A School of Distinction is one that showed expected or high growth as well as 80 percent to 89 percent of students meeting or exceeding proficiency. In a School of Excellence, expected or high growth was achieved and 90 percent or more of test results showed proficiency.
At the high school level, graduation rates are also a factor. The four-year graduation rate at Watauga High School was 85.1 percent in 2011-12, which is slightly lower than last year, but about five percentage points higher than the statewide average.
In addition to measuring proficiency and growth, the state test results also determine whether schools meet established Annual Measurable Objectives, or AMOs.
The AMOs, which take the place of the Adequate Yearly Performance measures that used to be included in the results, divide the results based on subgroups, such as race, lower income, students with disabilities and more. Each subgroup has its own target to meet, and those targets are not identical from subgroup to subgroup.

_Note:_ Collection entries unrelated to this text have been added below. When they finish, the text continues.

Rows are points. The points of each table are mixes of a few directions, plus a little noise. How many directions does each table use, and how many do they share? Where both have some left over, give the other angles between the two spaces (their principal angles), to ten degrees, smallest first.

First (4 x 3):
[[-0.26  0.09  0.57]
 [-0.77 -0.07 -0.22]
 [ 0.43 -0.11 -0.69]
 [ 0.59  0.09  0.34]]
Second (4 x 3):
[[ 0.43  0.21  0.96]
 [-0.40 -0.19 -0.90]
 [ 0.00  0.00  0.01]
 [-0.03 -0.02 -0.07]]
Directions: first 2, second 1, shared 1

First (6 x 6):
[[-0.31  0.09  0.35  0.39  0.21  0.06]
 [-0.30  0.16  0.11  0.15  0.26  0.10]
 [-0.79  0.61 -0.68 -0.54  0.82  0.46]
 [ 0.19 -0.02 -0.41 -0.45 -0.09 -0.01]
 [ 0.77 -0.58  0.63  0.50 -0.80 -0.43]
 [ 0.43 -0.27  0.03 -0.05 -0.41 -0.19]]
Second (6 x 6):
[[ 0.36 -0.12  0.09 -0.22  0.09  0.61]
 [ 0.20 -0.14 -0.14  0.30  0.43 -0.14]
 [-1.53 -0.67  0.20  0.01 -0.44 -0.99]
 [ 0.55  0.55 -0.06 -0.15 -0.12  0.35]
 [ 0.62  0.23 -0.20  0.20  0.37  0.14]
 [-0.16  0.12  0.08 -0.17 -0.30  0.02]]
Directions: first 2, second 3, shared 0; angles 70, 90

First (10 x 11):
[[ 0.59  0.00 -0.69  0.03  0.55  0.31 -0.88  0.22  1.03 -0.10 -0.31]
 [-1.11 -0.16  0.69  0.74 -0.53 -0.67  0.27 -0.17 -1.38  0.19  0.31]
 [ 0.50 -0.51 -0.40 -0.25  0.27  0.14  0.14  0.41  0.56 -0.12 -0.06]
 [ 0.58  0.65  0.58 -0.76 -0.24  0.09  0.66 -0.54 -0.03 -0.35 -0.21]
 [-0.03 -0.25  0.22 -0.16 -0.15 -0.14  0.57  0.07 -0.30 -0.05  0.10]
 [-0.10  0.30 -0.12  0.57  0.14 -0.13 -0.98 -0.13  0.13 -0.01 -0.26]
 [-0.42  0.11  0.27  0.61 -0.14 -0.39 -0.49 -0.17 -0.44  0.00 -0.04]
 [-0.55  0.63 -0.18 -0.10 -0.12  0.55 -0.10 -0.17 -0.08  0.53  0.35]
 [ 0.65 -0.14  0.08 -0.30  0.09 -0.13  0.23  0.03  0.30 -0.39 -0.30]
 [-0.11 -0.50 -0.52 -0.35  0.12  0.48  0.55  0.51  0.27  0.39  0.44]]
Second (8 x 11):
[[-0.53  0.17 -0.17 -0.42 -0.18  0.55  0.64  0.04 -0.19  0.62  0.58]
 [ 0.54 -0.18  0.17  0.45  0.17 -0.56 -0.63 -0.03  0.19 -0.62 -0.59]
 [-0.28  0.11 -0.09 -0.22 -0.08  0.30  0.33  0.02 -0.09  0.29  0.28]
 [-0.82  0.26 -0.26 -0.58 -0.23  0.83  0.93  0.03 -0.25  0.87  0.83]
 [ 0.71 -0.25  0.25  0.55  0.24 -0.75 -0.81 -0.03  0.24 -0.77 -0.76]
 [-0.01 -0.02 -0.03 -0.03  0.03 -0.03  0.01  0.02 -0.02 -0.01 -0.02]
 [ 0.65 -0.25  0.24  0.53  0.22 -0.67 -0.77 -0.06  0.20 -0.71 -0.70]
 [-0.33  0.12 -0.11 -0.25 -0.10  0.34  0.37  0.03 -0.13  0.38  0.36]]
Directions: first 4, second 1, shared 1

Four of the nine schools, or 44 percent, in Watauga County Schools met all of their AMO targets, compared to 46 percent of schools statewide. The school system as a whole met 44 out of 45 AMO targets. The only one it did not achieve was the desired four-year graduation rate for students with disabilities, Kafitz said.
While the annual testing results are an important measure for teachers, parents and administrators to gauge students’ progress, they can be complicated.
Anyone interested in learning more can visit http://www.abcs.ncpublicschools.org/abcs/ to compare scores. Tables summarizing the test results also will be available soon on the Watauga County Schools website at http://www.watauga.k12.nc.us.
The Board of Education also is expected to hear a thorough breakdown of results at its next board meeting, set for 7 p.m. Aug. 13, Kafitz said. The school board meetings are open to the public and could provide another opportunity for parents to learn more about these new testing results.
While the results can be a point of pride for schools, teachers no longer receive monetary awards based on their school’s growth. This is the last year that testing results will be released in this format, at the ABCs school accountability system will be succeeded next year by the new READY model. The READY model will not use terms such as School of Excellence and School of Distinction. Instead, under new legislation approved by the General Assembly this year, each school will receive an A through F letter grade reflecting the proficiency results.